Der Duft von Chypre wurde von einer olfaktorischen Familie von Parfums inspiriert, die nach der Insel Zypern benannt ist. Diese Parfums enthalten oft eine Kombination aus Zitrusfrüchten, Eichenmoos, Patchouli und Labdanum. Cotys Version von Chypre enthielt synthetische Duftstoffe wie Ambroxan und Coumarin, um diese natürlichen Aromen zu imitieren.
Auch wenn die Vorliebe für natürliche Inhaltsstoffe derzeit den größten Trend darstellt – die Duftindustrie, wie wir sie heute kennen, würde ohne diese synthetischen Moleküle nicht existieren. Heute sind synthetische Moleküle Akteure moderner Düfte und werden von natürlichen, altbekannten Duftstoffen wie Blumen und Hölzer unterstrichen. Sie sind oftmals länger haltbar als ihre natürlichen Pendants und können in größeren Mengen hergestellt werden. Bei natürlichen Rohstoffen spielt die Qualität eine maßgebliche Rolle – diese kann aufgrund von Klimabedingungen und dem verwendeten Destillationsverfahren stark variieren.
Ahmen synthetische Duftstoffe immer reale Dinge nach? Warum benötigen wir Sie?
Synthetische Duftstoffe ahmen in der Tat natürliche Duftnuancen wie z.B. Rose, Leder oder Sandelholz nach. Die Entscheidung zwischen natürlichen Rohstoffen und naturidentischen Duftstoffen ist hauptsächlich abhängig von der Duft-Idee des Parfümeurs, natürlich spielen aber auch die Kosten eine große Rolle. Fakt ist: Es gibt nur eine begrenzte Anzahl natürlicher Rohstoffe, während es unzählige synthetische Moleküle gibt. Immer wieder kommt bei Kunden die Frage auf, warum synthetische Duftstoffe in Parfums verwendet werden.
Am bekanntesten sind die synthetischen Moleküle als Ersatz animalischer Ingredienzien. Moschus oder Zibet kennt jeder, der Duft der Drüsen ähnelt den Pheromonen. Heute muss dank der Nachbildung der animalischen Duftformeln in den westlichen Ländern kein Moschushirsch mehr um sein Leben fürchten. Der deutsche Chemiker Heinrich Walbaum konnte im Jahre 1906 die Hauptkomponente von Moschus – das Muscon – in Form weißer Kristalle isolieren.

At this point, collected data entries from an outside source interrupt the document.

Rows are points. Examples show where two turns around zero, p and q, send a point. Where does a point land after both, in the order given? Backwards means that the second turn is done in reverse. Each puzzle has new turns, and all numbers are rounded.
(in the rows, 128 means zero)

Turn p:
[156 164  99] => [ 98  83 123]
[113 142 115] => [109 132 114]
[130  72 182] => [194 160 155]
[142 161 113] => [109  97 114]
[ 92 135 159] => [147 156  94]
[136  94 100] => [113 138 169]
Turn q:
[160 120 144] => [105 155 137]
[106 175  69] => [205 124 115]
[154 140 174] => [ 90 158 104]
[138 112 156] => [ 94 132 129]
[ 83 110 130] => [125  80 125]
[126 111  94] => [149 118 158]
Where do these land?
p, then q backwards: [196 178 107] => [ 53  85 138]
q, then p backwards: [121  86 140] => [152 129  91]
p, then q backwards: [ 86 130 148] => [148 169 138]
q, then p: [126 126 151] => [113 145 123]
p, then q: [114 105 140] => [132 151 110]
q, then p: [126 143  82] => [150  88 145]

Turn p:
[120  77 149 185 118  97] => [162  99 114 135  60 149]
[136  76 119 103  85 155] => [118  92  80  87 142 149]
[138 171 133 184 123 132] => [123 168 160 147 102 166]
[121 136  93 107 101 121] => [113 103 129 141 164 145]
[153 119 189 123 158 153] => [134 176 100  99 100  92]
[ 93 159 109 134 150 124] => [117 123 178 142 133 115]
[135 138  67 121 124 125] => [140 111 152 132 176 154]
[126 147 166  67 165 118] => [117 152 111 140 148  54]
Turn q:
[ 89 177  86  86 154 130] => [125  58  90  88 129 143]
[142  89 130  91 143 138] => [146 119 165 128  94 149]
[101 155  99 172 160 134] => [121  98 116 109 163  76]
[156 150 168 174  93 105] => [123 181 102 173 162 122]
[ 86 132 121 158 104 158] => [101 150 124  81 148 108]
[159 100 168  96 155 119] => [180 134 152 155 104 152]
[136  96 141 149  72  97] => [ 98 186 120 154 100 121]
[156 124 112  98 143 144] => [130  98 155 137 124 154]
Where do these land?
p, then q: [123 137  98 173 149  82] => [137 178 157 160 162 126]
p, then q: [112 119 133 111 169 123] => [141 134 109 163 104 127]
q, then p: [136 121  96 167 140 152] => [139 116 125 149  97  87]
q, then p: [162 127 128 138 147 113] => [150 136 131 130  96 143]
q, then p: [126 155 130  65 104 172] => [ 97 134 125  55 151 110]
q, then p: [108 144 203 116  52 157] => [ 78 186 181 113 192 120]
q, then p: [128  94 108 126 135  97] => [117 108 108 151 109 155]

Auch das Thema Nachhaltigkeit spielt eine Rolle bei der Entwicklung synthetischer Rohstoffe. Einige Rohstoffe wachsen in ökologisch sensiblen Regionen. Die Preise natürlicher Rohstoffe variieren von Jahr zu Jahr, je nachdem, wie die Ernte ausfällt. Eine „schlechte Ernte“ hat zur Folge, dass weniger Essenz produziert werden kann und somit der Preis steigt. Dann muss der Parfümeur entscheiden, entweder wählt er natürliche Rohstoffe aus lizenzierten und nachhaltigen Kulturen (z.B. bei Oud) und ist bereit den Preis dafür zu zahlen oder er wählt eine synthetische Nachbildung. Diese sind auch durchaus Alternativen zu kostspieligen, vom Aussterben bedrohten Ingredienzien. Dabei werden Moleküle der Natur isoliert und analysiert. So können die Kraftvollsten im Labor nachgebaut werden. Jetzt sprechen wir von synthetischen Molekülen.
Die Natur selbst als Basis für den Einsatz synthetischer Moleküle.

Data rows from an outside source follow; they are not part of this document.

Rows are points. Each copy is the shape, with its points in the same order, turned, moved and blurred by noise. Some copies are also mirrored. Which?
In the rows, zero is written as 128.

Shape:
[[ 91  96 110]
 [ 91 110 228]
 [136 115 135]
 [105 141 108]
 [107 131 116]
 [161 141 107]
 [ 89 124 134]]
Copy 1, 7 rows:
[[ 72 169 138]
 [165 207 204]
 [112 137 145]
 [105 160 105]
 [104 161 116]
 [116 105 112]
 [110 182 132]]
Copy 1 is: only turned
Copy 2 (7 x 3):
[[108 164 147]
 [ 51  62 176]
 [132 117 136]
 [108 148 106]
 [110 140 119]
 [156 118 106]
 [ 86 139 132]]
Copy 2 is: mirrored

Shape:
[[ 98 150 125 133  69  79]
 [150 140 110  80 151 133]
 [123 135 177 121 202 135]
 [139 181 163 113 106 167]
 [129 160 162  90  73 156]
 [113 145 143 183 156 140]
 [155  98 185 176 118 114]
 [120  98 181 209 103 160]
 [125  89 141 129 114 170]
 [111 140 110 115 162 122]
 [106 104 174 116  84  92]]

Wer den Begriff „Stille Blüten“ kennt, der weiß, dass viele in der Natur bekannte und beliebte Düfte wie z.B. Maiglöckchen, Flieder, Gardenie oder auch Früchte wie Pfirsich oder Apfel ihren Duft nicht auf natürlichem Weg abgeben können, da einfach die Menge an ätherischen Ölen fehlt oder es kein geeignetes Verfahren gibt. Durch das sogenannte HEADSPACE Nature Print® Verfahren gelingt hier eine fast perfekte Rekonstruktion. Wir sprechen dann von synthetischen Akkorden.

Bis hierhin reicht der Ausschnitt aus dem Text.